Your CONNECT installation is now ready to create neural networks.
The first thing you want to do is to create a parameter file in the input/
folder. It is a good idea for the first run to use the input/example.param
file (with iterative sampling), and this is also helpful for creating new parameter files. Open the parameter file in your favourite text editor and make sure that the parameter mcmc_sampler
is set to the MCMC sampler you want to use.
If using a cluster with SLURM, you can use the jobscript jobscripts/example.js
. Open this in a text editor and adjust the SLURM parameters to fit your cluster. Now submit the job
sbatch jobscripts/example.js
Once the job starts, you can monitor the progress in the data/<jobname>/output.log
file. This tells you how far the iterative sampling has come, and what the code is currently doing. The first thing the code does is to create an initial model from a Latin hypercube sampling. The output from this will look like
No initial model given
Calculating 10000 initial CLASS models
Training neural network
1/1 - 0s - loss: 228.5294 - 58ms/epoch - 58ms/step
Test loss: 228.5294189453125
Initial model is example
From here it will begin the iterative process and each iteration will look something like
Beginning iteration no. 1
Temperature is now 5.0
Running MCMC sampling no. 1...
MCMC sampling stopped since R-1 less than 0.05 has been reached.
Number of accepted steps: 12340
Keeping only last 5000 of the accepted Markovian steps
Comparing latest iterations...
Calculating 5000 CLASS models
Training neural network
1/1 - 0s - loss: 7.6460 - 34ms/epoch - 34ms/step
Test loss: 7.645951747894287
New model is example_1
This should not take more than 3-5 iterations with the setup in input/example.param
, so using 100 CPU cores with a walltime of 8-10 hours should be sufficient. The computational bottleneck is the Calculating N CLASS models
step, but this is very parallelisable, so given enough CPU cores, this will be fast. The more time consuming bottleneck is the MCMC samplings which can (as of now) only utilise a few cores at a time, given that it is not very parallelisable.

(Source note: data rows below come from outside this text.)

In the rows, 128 means zero.
Each row is a point on one shape in 20 dimensions made of curled strands that fork but never close a loop.
Z692: [109  90 124 131 135 103  84  73 116 145  94  85 154 110 153  99 137 145
 172  54]
Z116: [ 96 122  61 125 120 145  98 129 127 125 138 131  79 115 137 134 102 104
 125 112]
Z906: [113 121  80 140 100 171  91 119 148 136 151 133  61 114 150 136  95 104
 131 109]
Z326: [123 122  90 149  88 186  87 115 160 144 159 136  52 115 157 135  92 106
 135 109]
Z122: [157 141 157 146 159  85  79  87 150 169 127 155 126  94 111  84 107 138
 160 114]
Z59: [151 135 168 114 133 143 165 148 113 102 124  87 165 184 112 161 171 132
 116 163]
Z333: [134 137 100 147  97 177  89 117 169 141 166 152  66 100 159 128  98 102
 137 119]
Z994: [107  83 144 127  87 177 178 132 134  76  85 122 132 111 112 161 125 156
 125 125]
Z931: [114  54 111 151 149 103 111 108 110 158 110  71 141 142 143 126 114 153
 112  95]
Z793: [152 132 155 145 157  83  75  77 149 165 122 149 128  94 111  86 107 139
 163 109]
Z798: [151 135 168 112 133 144 163 146 113 102 125  86 165 185 112 161 174 132
 115 163]
Z425: [134 142 104 144 101 171  89 119 171 139 168 157  70  95 158 126 101 101
 138 124]
Z694: [131 132 104 150  78 174 114 131 156 137 149 138  67 125 156 136  99 117
 135 116]
Z740: [140 162 141 130 110 135  95 126 178 143 164 184  91  75 148 121 109 103
 149 145]
Z911: [ 94 115 113 110 107 136 163 142 104  89  84 121 139 121 104 152 150 140
 101 145]
Z196: [152 137 182  91 149 171 132 119 107 115 137  67 180 185 109 162 218 132
  89 163]
Z909: [ 94 121  59 123 122 142  97 130 125 124 137 131  79 115 137 134 102 102
 124 112]
Z957: [148 131 157 119 122 120 194 164 129  92 113 122 163 175 111 156 131 128
 137 157]
Z272: [108  80 147 129  83 182 178 131 136  74  87 122 131 111 115 163 121 159
 130 125]
Z95: [136 152 118 136 106 153  90 124 176 138 168 169  82  83 155 124 106 102
 143 137]
Z461: [153 136 175 104 141 156 146 134 109 108 132  73 171 185 112 164 197 133
 103 164]
Z890: [147 166 158 131 116 124 103 125 177 147 160 192  99  72 141 120 108 108
 155 148]
Z711: [118  68 113 156 138 107 108 116 111 159 122  82 127 146 127 136 109 142
 100  99]
Z36: [172 165 169 147 167  93 101 114 151 177 141 178 124  93 113  83 113 133
 156 129]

If the walltime was set too low or the iterative sampling did not halt for some reason, it is possible to resume the sampling from the last iteration. This is done by adding this line to your parameter file and submitting the job again
resume_iterations = True
This can also be used if you want to continue a job with new settings (different loss function, architecture, etc.).
When your job has halted, you can look in the data/<jobname>/output.log
file for the name of the last model. This will generally be a good model that you can use for MCMC and similar, but if you want to train a new model for more epochs or with another architecture, you can do so on the same data collected by the iterative process. This done by changing the training parameters in the parameter file (example.param
used here) and running
python connect.py train input/example.param
either in a jobscript similar to jobscripts/example.js
or locally with CPUs or GPUs (remember to load cuda
if using GPUs).
Once a neural network has been trained, this can be used as described in this section (Using a trained neural network for MCMC).
Useful commands for monitoring the iterative sampling
While the iterative process is running each individual step can be monitored with different .log
files.
All errors can be seen in the SLURM output file defined in the job script.
When calculating Class models, the computed amount can be monitored by the command
cat data/<jobname>/number_<iteration>/model_params_data/*.txt | wc -l
When an MCMC is running, the output from either Monte Python or Cobaya can be seen in
cat data/<jobname>/number_<iteration>/montepython.log
or
cat data/<jobname>/number_<iteration>/cobaya.log
When training the neural network, the progress can be monitored in
cat data/<jobname>/number_<iteration>/training.log